Imposing ‘draconian’ extra controls on solicitors’ fees would have ‘serious ramifications’ for the profession and be legally flawed, the Court of Appeal has heard.

Opening the appeal on behalf of PI firm CAM Legal Services, Benjamin Williams QC said the personal market had been ‘reeling’ from recent reforms and sought ways to respond.

He submitted that the firm’s former client Darya Belsner had given informed consent to her lawyers charging £321 from her damages on top of recoverable costs of £500. Williams said that, according to civil procedure rules, proportionality ‘doesn’t apply’ to arrangements between solicitor and client, and argued the High Court had been wrong to find such deductions to be unlawful.

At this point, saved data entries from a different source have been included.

Here are some points:
[ 27 -15  18 -36   1 -49  10  -8  14 -38  -1 -39  11  -2  39  28 -41 -15
 -46  22  10  19 -33  19  18  46  12  17  -3]
[ -55   24    1 -117   17   44   27   45    3   22  -45  -10   54   30
   11   33  -23  -40   15   56   16   39    1  -30  -27    0   -9   -9
  -66]
[ -4  38 -33  -3   9  27 -10 -17  20  31  -3  47  11  16 -25 -13 -27   9
   8   9  -9  10   2  28 -17 -38 -29  -9 -14]
[ 21  -7  13  38  -5 -12  25  -5 -23 -19  31  -7 -12 -22   5  14  -4  25
   4 -14   1 -16  -5 -15  19  30   4   6   2]
[ 30  16  20  44  16 -31  20  -8 -37 -14  40  -4 -21 -18  -5  -2  -4  27
 -33 -18 -15   9 -17  -4  12  25   3  25   1]
[ -78   -4   -5 -127   17   56    0   29   23   41  -92  -31   34   65
    9   -9   40  -88   26   23   30   34   22  -13  -49  -51  -25  -43
  -36]
[-50 -87 -35 -82 -69  66  21  57  13  17 -44 -35  87  64  34  19  35 -28
  75  -2  25 -60  60 -57  33   6 -17 -61 -15]
[ -9 -55  -9  16 -41  21  -1   8 -17  17   4  -3  35  19   6   5  29  -4
  31  -7  -4 -44  41 -31  27   9  -8 -31   5]
[-10 -38  12 -48 -13 -26   5   2  -3 -13 -15 -51  18  11  44  15  -1 -32
 -29  14  14   1 -19   2  12  39  18  -5  -7]
[ 17  16 -29  67 -17 -10 -32 -26  27  -4  19  41  -7 -21   3 -22 -33  15
  13   4 -22  -8 -15  44  27 -19   0   1  21]
[-15 -16 -27 -52  -9  17 -22  -8  42  -1 -21   3  45  31  31   0 -32  -5
  10  24   9  -5   3  30   6   1   4 -15  -6]
[-17  26 -28  13  -1  34   2  -2  -4  43  -2  45  13  23 -30 -24   6  22
  28 -16 -16  -4  18   1 -18 -32 -20  -8 -10]
[  6 -29   0  16 -27  -1  13  -2 -11  -4  20  -9   8  -2  19  10   5   9
  11  -8   7 -29   5 -16  34  17   9  -9   7]
[ -7  -6   1 -19  -1  17  29  10 -15  17  -5  -4  29  11   1  15   5   1
  14   0  -3 -11  28 -26   9   7  -2   3 -25]
[-22  -9 -10  34 -24  26   1   8 -19  17   0  21   7   7 -33  -9  32  13
  28 -19 -20  -9  28 -25  -3  -9 -15  -7   8]
[-51  19 -62 -53 -10  18 -54 -23  56  63 -46  68  55  49 -10 -53 -33 -19
  -8   0  -5  15  -2  90 -17 -63 -35 -23   0]
[-21   2 -11   3   0  23  -6  -1 -10  32  -1  23   8  13 -11 -26   4   3
  22  -1 -12   4   2   3 -10 -31 -10 -16  -4]
[ 14  31  37  -3  36 -33  20 -23  -6 -25  24 -16 -49 -23  -4   6  -2   7
 -47   2  12  15 -24   7 -13  17   4  16   1]
[  68  -49   74   -7    5  -99   54   12  -43  -97   30 -125  -31  -56
   59   80  -14    0  -76   13   13   -8  -50  -39   59  127   52   32
    0]
[  4  45  18   5  33   8   1  12  13 -32   5   2 -58 -34 -29  11  11   3
  20  18   4  16   5 -19 -21 -25   4   4   9]
[ -9   2 -30 -19  -9   9 -28 -26  54  11 -10  39  15  17  11 -18 -40 -11
   4  12  -1   2  -8  65   2 -28  -7 -27   5]
[-24 -18  -4 -51  -3   8  -4   2  -5  24 -31 -15  27  26  17  -8   5 -31
   1   7   2   5   0   9 -11  -4 -12 -15  -9]
[ 20  16  66 -35  49 -56  45  14 -30 -40  11 -86 -53 -14   2  31  28  -7
 -46   4  21  27 -35 -55 -44  51  25  27 -26]
[ 14  12 -18  32  -7  -9 -24 -13  19  -2   8  25  -1  -8  -7 -10 -23  17
  -6  10 -18  -3  -6  28   4 -10   2  -3   8]
[ 41  -3  16  32  -6 -19  31   0 -26 -22  33 -13  -4 -18   5  29  -8  39
 -13  -7  -1 -12   2 -25  29  41   8  20  -4]
[-13  15 -27  12   1   5 -27 -17  12  31  -8  37   8  11 -11 -34  -3  10
  -6 -14  -5  -1  -5  35 -10 -28  -7  -4  13]
[-23   0 -25 -40  -6  12 -28 -12  33  43 -29  24  29  26   8 -29  -6 -44
 -11  12  -4  16  -6  53 -17 -45 -15 -14 -11]
[-14 -49   1 -15 -34   9   2  13 -10 -22  -8 -46  35   3  40  23   4 -24
  15   6   9 -29  10 -33  16  45  14 -30  -1]
[ -8 -13  -2  -6 -11   9  23  22 -18   2  -9   1  15  14  -2  13   5   2
  12  -7  -5   0  15 -24   7  15   0   4 -17]
[  0 -83  25  -1 -48  -5  -6  15 -32  -6  -7 -58  26  -1  27  23  34 -28
  11  18  21 -43  24 -59  20  41  20 -11  -9]
[  0  40 -36  -4  -1 -18 -54 -35  81   4   4  55   1 -29  12 -30 -87  -2
 -30  28 -11  31 -26 105  -8 -36   3  -7   5]
[  9 -36   4 -46 -13 -38  -8  -3  15 -13  -5 -62  25 -13  60  14 -48 -24
 -40  29 -13   2 -33  36  39  62  26 -15  -8]
[-45 -41 -41  39 -61  58 -25   1  -6   1  -4  55  33  26   5 -16 -19   6
  62 -25 -26 -36  36   2  33 -29 -19 -28   4]
[-40   1 -36 -84  -1  34 -17   6  35  40 -44  23  54  50  11 -11 -11 -43
  18  14  21  20  21  29 -23 -46 -22 -18 -14]
[-33  33 -17  10  18  42   2   8 -28  49 -15  45   9  20 -42 -29  32  10
  28  -7 -18  11  18 -21 -41 -51 -28  -2 -17]
[-16 -10 -23  43 -26  15 -35 -11   8  33  -7  36   9  26 -15 -33  33   6
  15 -21  -9 -22  18  13  -8 -38 -19  -7  18]
[-24  12 -22  14  -7  25 -23 -15  16  37 -13  49  11  23  -7 -32   3   1
   5 -15  -9   8  11  34 -14 -54 -19 -18   3]
[ 38 -34   5  36 -31 -12  51  52 -86  17   6 -39  25  -4  10  28  36  47
  29  -6 -15 -28  15 -80  15  43  13  26 -15]
[ -7  78  19  26  49  27  15  -3  -3 -20   7  36 -77 -21 -55  -8  32  19
  23 -10   7  19  23 -29 -42 -56 -11  25  14]
[-14 -41   2   9 -25 -14   8  -2 -18 -17   0 -26  23  10  21  16  25  -5
   5  -7  12 -34  12 -29  14  29  12  -5  -3]
[-18   4 -46  18 -13  18 -49 -11  18  50 -26  70  14  13 -11 -58   3  -6
   7 -22 -26  15  -1  59 -17 -56 -15 -18  15]
[-26 -62 -26  -5 -50  19 -32   6  18   9 -19  -6  41  30  24 -19  21 -30
  24 -10   4 -34  17  10  20  -6   0 -35  20]
[-15 -98  12 -52 -57   2 -11  12  26 -35  -4 -73  45  14  57  25 -10 -47
  30  29  17 -38  17 -28  37  41  22 -48 -10]
[ 41 -29  16 -23  -9 -35  14  -2  39 -73  25 -56   4 -40  54  54 -63 -11
  -3  58  16 -10 -24   3  43  61  25 -10 -12]
[ -7 -45 -10   6 -51  11   3   6 -19  18  12  -9  44  32  29   3  14   2
  24 -10  13 -38  31 -36  32  13   7 -11   7]
[-20 -16 -32  50 -42  38 -36  -7  18  36   8  79  28  36 -31 -43  38   8
  41 -41  -9 -31  31  16  -8 -58 -27 -16  43]
[ -1 -27  -1  41 -27  -3   2   1 -11  -1  20  -3   9  -1   3  -3  16   5
  13  -2 -10 -25   6 -21  30  19   5 -14   6]
[  0  -7  -1  20 -10  16   0   2 -10   9   3   8  14   6  -3   4   8  13
  13 -14  -3 -14  11 -12   4   2 -10  -4  -1]
[  5  -9 -54 117 -38  10 -76 -53  17  33  24  99  -7   5 -35 -70  27  27
  30 -48 -29 -55  16  49  23 -72 -13   1  71]
[ 10   8 -20  -1 -11  35   5   0  21   0   0  31  14  12 -11  11 -20   7
  19  15   4  -6  30   6   4 -14 -10   2  -3]
[ 43 -18   3   4  -3 -67 -13 -22   5 -26  15 -39  -3 -34  41   7 -48  -2
 -59  18  -4   7 -40  46  24  56  30  13   2]
[  7   5  -7   1   0  -8 -20 -15  35 -11   5  28  -2  -4   6 -11 -32  -2
  -7  11  -7  12 -18  36   3 -11   1  -2  10]
[ -7 -48  20 -65  -4 -29  26   6  -8 -28   2 -50  16  19  50  24  -8 -34
 -24  -4  29   3 -35   5  24  49  18 -20  -4]
[ -6 -49   0 -21 -29  -5  -5   7   3  -1  -8 -25  30  22  24  14   7 -24
   1   8   8 -21  10 -16  23  21   7 -20  -6]
[-12  11  -2  12   8   8  19   7 -34  17   1   7   9   7  -5  -8  -2  20
  -2  -3 -19   7   1  -6  -4   6  -7   6 -19]
[ 23  33 -10  79   3   6   2 -14   2   6  40  50 -20 -27 -33 -27 -16  38
  21   2 -38  -7  -7  19   1 -19 -17   6  -2]
[ 11   0   7   2  17 -21   5 -16 -18  -4  10 -11  -6 -10  10   5   1   1
 -42 -15  -8  13 -24  21  -1  22  12  17   8]
[-25 -85 -38 -18 -77  15 -48  13  49  31 -40 -27  76  48  18 -10  29 -33
  35   3  15 -56  43  -8  18  -9  -2 -39  20]
[  6  21  -6  40  -5   2   2  -6  -8   4  22  35  -9 -15 -15 -14 -12  28
  12  -5 -19  -5  -2   5   5  -9  -8  14   3]
[ -7  20   1   3  10  11  19  -3 -28  38   3  12  15  16 -13  -9  12  10
   5 -21 -18  -1  10  -7  -6   1 -11   1 -21]
[ 27 -23  24 -26   1 -55   1 -14   3 -26  10 -55  11 -26  47  35 -47 -11
 -73  31  -2   4 -46  29  25  68  29   3 -16]
[  27  127   68   18  126   29   -1   21   35 -125   13    2 -127 -119
  -85   38   20   22   65   62   31   59    9  -58  -71  -84    8   30
   25]
[ -40  127   37   63   79  108   -3   31  -10  -27    5   86 -127  -56
 -127  -35   93   39  104  -32   -2   51   53  -81  -95 -127  -43   22
   46]
[ 46  -6 -39 127 -45 -13 -63 -56   4  22  63  85 -13  -7 -36 -55  22  66
   8 -62 -35 -74  12  35  36 -27  -8   7  70]
[ 25  10  26  28  12 -29  28  -8 -37 -11  25  -5 -20 -24  -3   4  -3  27
 -22 -16 -14   6 -16  -7   7  27   2  34   4]
[-55  45 -66 -45  -6  48 -68  -9  80  64 -48  72  40  33 -25 -51 -42 -14
  23  17  11  19  17  67 -22 -83 -25 -30  11]
[  46  -45  -58  127 -120  -11  -76  -58  -11   20   75  127  -10   -3
  -58  -89   63   89   45 -119  -68 -105   45   44   54  -44  -23    6
  106]
[  30   95   35   20   72    7   14   13   37  -86   20   17 -107  -62
  -51   40   -2   24   30   34   15   35    9  -30  -29  -47   -1   20
   15]
[ 28   8   3  53  -4 -34  -3 -18 -17  -7  22  -3 -28 -28   9 -13 -10  21
 -31  -8  -9   6 -36  25  11  16  12  20   6]
[ 42  -7  12  69 -18 -23  41 -16 -30 -34  49   1 -11 -25  -8  28 -19  43
 -12 -26 -11 -24   4 -18  25  54  -5  40  13]
[-21   7 -29 -48   1  19 -24  -8  37  28 -34  16  25  24   1  -7 -19 -18
   6  22   5  11  -1  33 -16 -36  -7 -20 -16]
[-14  22 -16  -1  10  20   3  -5  -8  34 -11  38  15  23 -14 -12   7   6
   2 -17  -3  13  16   8 -16 -22 -16   9  -2]
[ -47  111   32  -50   93   65   -7   44   41  -37  -49   15 -107  -32
  -81   -4   72  -28   70   28   38   57   34  -58  -78 -120  -16  -17
   15]
[  0  18 -26  -5   0  -2 -21 -12  34  11 -12  20  10   5  -3  -9 -22   5
  -6  10  -2  11  -4  32  -8 -22  -3  -4   5]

The case has wide consequences for the PI sector, as the retainer in question has been used in hundreds of thousands of  cases in the past 10 years.

The client, now advised by costs recovery outfit checkmylegalfees.com, asserts that restrictions on the amount the solicitor can charge apply to claims settled pre-action (as Belsner’s was). It is further submitted that the client did not give informed consent as her solicitors did not give sufficient information about the recoverable fixed costs.

The appellant firm says the parties had a written agreement that they could charge more than inter-partes costs and that informed consent was given.

At first instance, the court heard, the district judge found that an agreement had been reached that was sufficient to satisfy procedure rules. He also judged that the sum charged by the solicitor was reasonable.

That decision was successfully appealed by Belsner, with the judge ruling that disclosure to the client had been insufficient. 

Williams told the Court of Appeal that the result had ‘stark consequences’ for solicitors’ retainers, causing considerable uncertainty about what information needs to be provided to cover the array of scenarios that could arise. He added that clients were already afforded ‘ample protections’ through the legal ombudsman service, assessment of solicitors’ fees through the courts and regulatory action by the SRA.

During almost three hours of submissions, Williams was frequently interrupted by questions from the bench. Almost from the outset, Sir Geoffrey Vos, master of the rolls, described solicitors' discretion to decide on what to deduct from damages was ‘rather an unsatisfactory state of affairs’.

Vos said: ‘Most clients don’t read what they sign and they don’t understand if even if you sat them down and explained it.’

‘They would still ask ‘are you going to charge me £250 for a claim of £2,000’ and the solicitor would say ‘of course not my practice is just to charge a reasonable percentage of your winnings. But that is not very satisfactory that solicitors have that power. Surely the practice should change even if you [Williams] are right.’

The appellant was due to finish submissions on this morning before the Law Society, which has intervened in the case, sets out arguments in favour of the firm.